Bank of England shocks markets by keeping interest rates on hold

The central bank said borrowing costs will have to rise in the "coming months" to keep inflation on target. PHOTO: EPA-EFE

LONDON (BLOOMBERG) - The Bank of England defied market expectations by keeping interest rates on hold, a decision that threatens to undermine its credibility with investors who believed a hike was a done deal.

Policy makers led by Governor Andrew Bailey voted 7-2 to keep the benchmark rate at 0.1 per cent, prioritising immediate concerns about slowing growth more than a price spike that will lift inflation to 5 per cent next year.

Officials also pushed back against market pricing for a series of hikes to 1 per cent next year, noting that such aggressive action would leave price growth below its 2 per cent goal at the end of their forecast period.

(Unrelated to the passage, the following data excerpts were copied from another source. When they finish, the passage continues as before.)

Points on a hilly landscape, in no order, each with its height.
From any point a ball takes the steepest step (drop divided by distance) to one of its 3 nearest points. It stops when none of these is lower. Distance is the straight distance between rows; heights are no part of it.
Famuk: [ -7  17 -17  14  18 -10  17 -22  10]  height 21.0
redov: [ 10   7  41 -46  -4  -6 -42  -4 -53]  height 53.2
dilip: [ 13   7 -38   9 -15  15 -15   3  51]  height 48.0
navu: [-32  16 -20  16   2 -51  39 -17  11]  height 30.7
tidu: [  3  -1  -1  27 -14  30 -25   2  14]  height 22.8
kota: [-18  13 -11  14  13 -28  29 -23   3]  height 10.9
Koza: [ -2  -8  12  10   3  18  -1 -11 -23]  height 46.4
fik: [  0  -7   9   9  -1  23 -12  -7 -16]  height 34.2
kapa: [ -8  12 -41   0  15 -34  43 -12  32]  height 43.1
zoduk: [  1 -10  23  -9  10   7   3  -5 -39]  height 14.5
nukeg: [ 31  -3  54 -10 -10  28 -50  47  -6]  height 69.5
Bep: [ 18  -6 -48   6 -17  20   7  20  65]  height 14.8
topak: [ 18  10 -22  16 -15  22 -20  13  53]  height 34.1
gotil: [  3  15  44 -44  12 -15 -34  -7 -61]  height 45.6
moze: [-11  13  -9  20  18 -13  21 -21  -7]  height 15.9
Rog: [  1   0  -8  17  -4  28 -12  -9   2]  height 14.9
sazap: [ 16   4  21  32 -10  35 -34  30  23]  height 76.9
Non: [ -1   5  -9  13   8   8  11 -25  -2]  height 45.8
pesez: [-23  11 -39   8   6 -48  47 -11  26]  height 55.1
vuf: [-21   0 -46   5   6 -41  62  -4  43]  height 61.9
pegus: [ 14  -3 -54  -1 -12  14   5   3  50]  height 43.3
lesu: [ 10 -16 -65   1  -4  20  35   5  57]  height 27.7
mami: [  9   3 -51  -3   2   4  22  -8  41]  height 61.7
Veg: [  1 -10  32 -24  10  -3  -5  -1 -46]  height 32.6
geri: [  2   0  -2  19  -8  31 -20   1   6]  height 22.0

Mr Bailey made an explicit reference to such bets at a press conference after the decision: "I would caution against views on the scale of an increase that would be likely to push inflation below target in the future," he said. The pound weakened after the decision, trading 1 per cent lower at US$1.3544 as of 1:25 pm in London. Government bonds surged, while money markets slashed rate hike bets.

The central bank said recent economic data reinforce the view that borrowing costs will have to rise in the "coming months" to keep inflation on target. But it also noted that major uncertainties remain about the jobs market after the end of the government's furlough program for those out of work during the pandemic.

The decision raises questions about the bank's communications, and especially Mr Bailey, who delivered a series of warnings about inflation and allowed speculation for an immediate move in rates to build in the past few weeks, only to vote against a hike.

The surprise announcement on Thursday invoked comparisons with Mr Bailey's predecessor Mark Carney, who was branded the "unreliable boyfriend" by U.K. lawmakers. Mr Bailey disagreed with that assessment, saying he never made a pledge to act at any particular meeting. He also said the latest decision was a "close call."

The Monetary Policy Committee also voted 6-3 to maintain its bond buying target. It updated forecasts for the economy, and now sees inflation peaking at 5 per cent in April 2022, which would be the highest since 2011. Most officials judged that to be temporary, and the BOE emphasized that there's was little monetary policy could do to prevent the spike.

Officials indicated increasing concerns about the outlook for growth, noting signs that consumption is weakening because of supply-side bottlenecks and a surge in the cost of oil, natural gas and electricity.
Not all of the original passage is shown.